- Born: 23 August 1808 Schwechat
- Died: 1 October 1879 (aged 71) Vienna
- Allegiance: Austrian Empire
- Service years: 1827–1866
- Rank: Feldzeugmeister
- Commands: IX Corps
- Conflicts: First Italian Independence War Battle of Santa Lucia; Battle of Custoza; Second Italian War of Independence Battle of Magenta; Battle of Solferino; Third Italian War of Independence Battle of Custoza (1866);
- Awards: Military Order of Maria Theresa

= Ernst Ritter von Hartung =

Austrian artillery officer (1808–1879)

Ernst Ritter von Hartung (23 August 1808 – 1 October 1879) was an Austrian Feldzeugmeister and military theorist.

==Biography==
Born in Schwechat, Hartung came from an old knightly family originally based in Hanover. In 1827 Hartung was posted as ensign in the No. 1 Infantry Regiment. He was promoted to lieutenant on 15 March 1831, lieutenant on 16 August 1834 and captain on 1 March 1844.

During the First Italian War of Independence, he fought at Santa Lucia, and was promoted to major in Regiment No. 17 and decorated with the Military Cross of Merit with the war decoration. Thereafter, Hartung fought in the first corps at the Battle of Custoza and during the Five Days of Milan. He took part in the submission of Bologna and of Ancona. In all of these events, he excelled so much that he was awarded the Order of the Iron Crown (3rd class) and promoted to lieutenant colonel.

In 1850, he served as adjutant to then Adjutant General to Fielmarshal Radetzky, after which he was named Colonel and Commander of Infantry Regiment No. 23. On 25 September 1854 Hartung was promoted major general and appointed command of a brigade in the 2nd Army Corps. In 1859, he and his brigade took part in the war against France and Piedmont. As part of the 3rd Army Corps they fought at Magenta and Solferino.

On 15 August 1862, he was appointed commander of the coastal region and in Istria. On 13 August 1863, he was promoted to Feldmarshall-Leutnant and a year later he became Inhaber of Infantry Regiment No. 47.

During the Austro-Prussian War, Hartung served in the South Army under Archduke Albert against Italy.

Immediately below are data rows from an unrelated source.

[[121 141 126 131 116 127]
 [123 108 135 121 136 121]
 [103 137 123 137 112 128]
 [125 108 134 121 138 119]
 [122 141 126 130 116 127]
 [137 127 118 137 132 132]
 [102 137 123 136 112 127]
 [105 138 124 135 112 128]
 [ 98 120 146 115 128 145]
 [127 106 134 122 140 121]
 [101 136 123 138 111 128]]
->
[[116 127 121 141 126 131]
 [136 121 123 108 135 121]
 [112 128 103 137 123 137]
 [138 119 125 108 134 121]
 [116 127 122 141 126 130]
 [132 132 137 127 118 137]
 [112 127 102 137 123 136]
 [112 128 105 138 124 135]
 [128 145  98 120 146 115]
 [140 121 127 106 134 122]
 [111 128 101 136 123 138]]

[[123 136 105 126 131 131]
 [134 122 138 123 105 119]
 [121 136 112 128 139 132]
 [126 130 119 135 137 137]
 [129 126 136 121 122 120]
 [133 120 140 129 115 125]]
->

Hartung commanded the IX Corps and contributed significantly to the Austrian victory at Custoza on 24 June 1866. Hartung had the right wing of his corps act against the enemy immediately after the Italian occupation of Sommacampagna and Berettara and his repeated attacks against the enemy troops deployed on Monte Croce prevented the whole army from being seriously endangered. The enemy was unable to penetrate the heights of Casa del Sole. After the bloody attacks by his brigades Weckbecker and Böck and the stubborn resistance on the part of the Thun Regiment on the Monte Belvedere and the Monte Arabico, which made the attack of the VII Corps much easier. At the decisive moment with his last reserve he captured the Italian held Monte Croce.

On 4 October 1866, Hartung was appointed interim commanding general for Upper and Lower Austria, Salzburg, Moravia and Silesia, and on 20 March 1868 as commanding general in Vienna. After he had advanced to become a Felzeugmeister on 22 April 1868, he was awarded the Order of the Iron Crown 1st Class on 19 February 1869 and retired on 1 March 1869 at his own request.

Hartung was also a military theorist and had directed the revision of the service regulations and participated in the revision of the exercise regulations that had been started after the war in 1859. His work in this area continued in the following decades of the reorganization of the imperial-royal army. After his retirement, he was appointed a lifelong member of the House of Lords and was repeatedly sent to the delegations of the Austrian Reichsrat.

==Bibliography==
- Geoffrey Wawro, The Austro-Prussian War. Austria's war with Prussia and Italy in 1866 (New York 2007), ISBN 9780521629515
- Oscar Criste, Hartung, Ernst Ritter von. in: Allgemeine Deutsche Biographie (ADB). Band 50, Duncker & Humblot, Leipzig 1905, S. 34 f.
- Nikolaus von Preradovich:, Hartung, Ernst Ritter von. in: Neue Deutsche Biographie (NDB). Band 8, Duncker & Humblot, Berlin 1969, ISBN 3-428-00189-3, S. 8.